While anorexia and bulimia are two of the best known eating disorders, they are not the only ones. Binge eating, muscle dysmorphia and the latest, orthorexia, are other examples.
Understanding eating disorders
Eating disorders are characterized by severely disturbed behaviour around food, weight and body image. They also include issues involving self-image, impulse control, mood and interpersonal relationships.
People with an eating disorder often suffer from another problem, such as depression , anxiety or alcohol or drug abuse. Some may also have symptoms of more than one eating disorder.
Who is affected?
In Quebec, eating disorders affect about 3 percent of girls and women between the ages of 13 and 30. If partial manifestations of the disorders are taken into account, this figure can easily be tripled.
As a general rule, eating disorders:
- Start in adolescence or young adulthood
- Occur in developing countries, but are more prevalent in the industrialized world
- Affect all socioeconomic classes equally
- Are experienced by people of all cultures
- Women are more likely than men to develop anorexia and bulimia (by a ratio of 9:1)
- Binge eating disorder affects approximately two men to three women, who, on average, are in their forties.
Eating disorders are caused by a combination of different factors. Here is a summary.
Biological factors. Weight problems, genetics, family history of anxiety, depression and eating disorders.
Social factors. Ideal of beauty, cultural fixation on thinness and the promotion of miracle diets contribute to strong societal pressure to be thin. While not the single cause or the trigger, family influence can also be involved.
Psychological factors. Low self-esteem, fear of not measuring up, need for control, solitude, anger, fear of growing up, perfectionism and extreme sensitivity to the opinions of others.
Anorexia and bulimia
Anorexia, as we know, is characterized by a refusal to maintain a healthy body weight for one’s age and height, a fear of getting fat, a distorted body image and, for some women, the absence of menstruation. Some people suffering from anorexia will have a bulimic phase involving laxative use or induced vomiting.

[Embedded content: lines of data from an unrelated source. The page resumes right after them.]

Below are the code and all the weights of a small trained network. Each question names an input and a class and asks about switching units off, where a switched-off unit gives its printed mean instead of its output.

import numpy as np


def w(rows, s, z=0):
    codes = np.array(rows[::2]) - 128.0
    scale = np.full(codes.shape[1], s)
    scale[-1] = z or s
    return codes * scale


def f(y):
    return np.maximum(y, 0)


def log_softmax(a):
    a = a - a.max(-1, keepdims=True)
    return a - np.log(np.exp(a).sum(-1, keepdims=True))


def net(x, mask):
    res = np.array(x, float).reshape(1, 7) / 4 @ E
    y = f(res @ A[0][:, :-1].T + A[0][:, -1])
    res = res + np.where(mask, y, B[0][:, -1]) @ B[0][:, :-1]
    return log_softmax(res[-1] @ U[:, :-1].T + U[:, -1])


A, B = {}, {}
E = w([
[109,142,139,142,73,92,165,186],'x0',
[210,82,104,74,168,58,189,135],'x1',
[90,133,245,85,93,120,124,132],'x2',
[166,103,148,108,91,201,161,158],'x3',
[112,39,146,183,64,143,64,93],'x4',
[131,139,199,156,119,151,92,185],'x5',
[121,66,131,101,117,136,111,116],'x6',
],0.011)
A[0] = w([
[110,162,97,208,151,143,122,157,172],'n0',
[99,143,187,149,128,136,104,176,151],'n1',
[148,83,112,140,113,150,60,76,52],'n2',
[183,165,138,65,151,104,184,155,198],'n3',
[131,100,99,132,173,161,109,77,70],'n4',
[102,78,123,55,89,156,163,85,178],'n5',
[156,79,212,100,109,173,161,191,139],'n6',
[143,217,76,88,240,68,149,72,202],'n7',
[161,73,85,80,103,80,172,156,151],'n8',
[146,84,158,187,75,131,91,207,128],'n9',
[76,87,118,178,134,126,2,52,217],'n10',
[142,117,194,45,155,122,84,134,144],'n11',
[95,183,161,137,78,105,117,189,147],'n12',
[130,167,173,90,195,151,117,89,130],'n13',
[113,135,186,114,87,130,137,137,2],'n14',
[163,179,83,112,173,107,126,182,158],'n15',
[119,56,80,115,70,130,103,33,224],'n16',
[110,92,109,153,113,53,94,55,164],'n17',
[53,169,170,153,58,92,125,175,178],'n18',
],0.01,0.0037)
B[0] = w([
[123,140,104,120,67,169,138,182,172],'n0',
[36,119,157,100,73,127,107,144,189],'n1',
[82,85,159,172,189,110,178,89,173],'n2',
[162,68,88,175,154,51,183,119,219],'n3',
[93,151,99,145,134,54,183,134,160],'n4',
[76,133,222,126,149,132,112,167,181],'n5',
[117,94,144,95,174,28,174,108,210],'n6',
[88,204,37,112,111,1,202,123,249],'n7',
[191,97,165,64,223,137,113,193,192],'n8',
[159,163,72,169,107,70,155,138,195],'n9',
[149,69,92,189,225,154,205,135,234],'n10',
[56,121,203,55,130,121,35,190,184],'n11',
[60,193,136,129,70,97,114,133,191],'n12',
[123,132,124,102,136,88,126,215,175],'n13',
[65,155,143,124,126,80,94,139,163],'n14',
[181,86,106,98,101,103,116,172,195],'n15',
[51,108,172,157,185,131,111,147,205],'n16',
[77,58,169,159,239,100,178,111,181],'n17',
[67,222,89,182,88,130,167,89,211],'n18',
],0.0089,0.014)
U = w([
[109,170,108,176,79,202,103,168,114],'0',
[211,143,160,76,86,166,40,52,2],'1',
[106,116,101,191,142,84,189,79,149],'2',
[123,51,191,103,166,139,126,154,167],'3',
[180,123,57,110,166,90,164,176,152],'4',
[83,173,133,64,78,90,117,152,140],'5',
[168,83,113,56,119,168,91,94,57],'6',
[253,79,88,124,95,121,146,136,83],'7',
],0.012,0.0086)

Each question gives the input, the list of numbers given to net, and the class t.
The units are the neurons (one row each of A and B). Each row of codes is followed by its name. A weight is (code - 128) times the scale printed after its matrix; where a second scale follows, it is the last column's (A, B and U).
mask holds one flag per neuron, in row order. A switched-off neuron (its flag False) gives its mean, the last column of its row in B, instead of its output. The means were averaged over made-up inputs and are rounded, as every weight is.
A unit's drop is (log p(t) with every unit on - log p(t) with that unit switched off) / (log p(t) with every unit on - log p(t) with every unit switched off).
The circuit of an input: a set's keep is (log p(t) with only the set's units on - log p(t) with every unit switched off) / (log p(t) with every unit on - log p(t) with every unit switched off). Starting from the 12 units with the biggest drops (on a tie, the unit counted first), units are removed one at a time, each time the one whose removal leaves the highest keep (on an exact tie, the one counted first), for as long as the keep stays at least 0.8.
units of the circuit, in order: the units of the circuit, biggest drop first
k most important neurons: the k neurons with the biggest drops, biggest first
drop of u: that unit's drop, to one decimal
input [-5,-1,2,7,-5,5,-6], class 5: units of the circuit, in order	[n10]
input [2,5,6,5,3,2,0], class 5: 2 most important neurons	[n10 n17]
input [-3,3,6,-4,4,3,-6], class 3: 2 most important neurons	[n7 n11]
input [3,7,4,7,-1,7,2], class 3: 3 most important neurons	[n7 n11 n8]
input [1,1,2,5,8,7,4], class 2: 2 most important neurons	[n9 n8]
input [5,-7,-3,5,-5,0,6], class 0: 2 most important neurons	[n7 n11]
input [4,2,0,2,-1,6,-5], class 5: 2 most important neurons	[n10 n12]
input [3,-2,4,0,7,-8,3], class 3: 4 most important neurons	[n7 n5 n16 n3]
input [-3,7,4,2,-3,0,4], class 3: 4 most important neurons	[n11 n5 n9 n18]
input [8,-5,-1,8,7,-1,-7], class 5: 2 most important neurons	[n6 n12]
input [-1,-3,0,-7,-6,-4,7], class 4: 3 most important neurons	[n18 n2 n13]
input [-4,-4,-7,-8,-3,-2,-5], class 4: drop of n15	0.2
input [-4,-1,-2,6,4,-1,8], class 3: drop of n7	0.5
input [6,3,0,-5,-1,-7,0], class 4: units of the circuit, in order	[n8]
input [7,-7,-7,6,2,7,4], class 0: drop of n7	0.3
input [0,8,8,1,5,-6,3], class 3: drop of n0	0.0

Bulimia involves recurring episodes of binge eating, whereby excessive amounts of food are consumed in a very short period of time – amounts much greater than anyone would normally eat in a single sitting. Due to the subsequent sense of shame and loss of control experienced by those with bulimia, the binge eating is then followed by compensatory behaviour, such as self-induced vomiting, misuse of laxatives, exercise or fasting. This explains why most sufferers have a normal weight or are only slightly overweight.
Lesser-known eating disorders
The American Psychiatric Association (APA), which authored the Diagnostic and Statistical Manual of Mental Disorders (DSM), has long classified anorexia and bulimia as eating disorders. It has also recently added binge eating disorder to the list. Additional disorders not yet recognized by the APA are emerging and appear to stem from certain trends in society.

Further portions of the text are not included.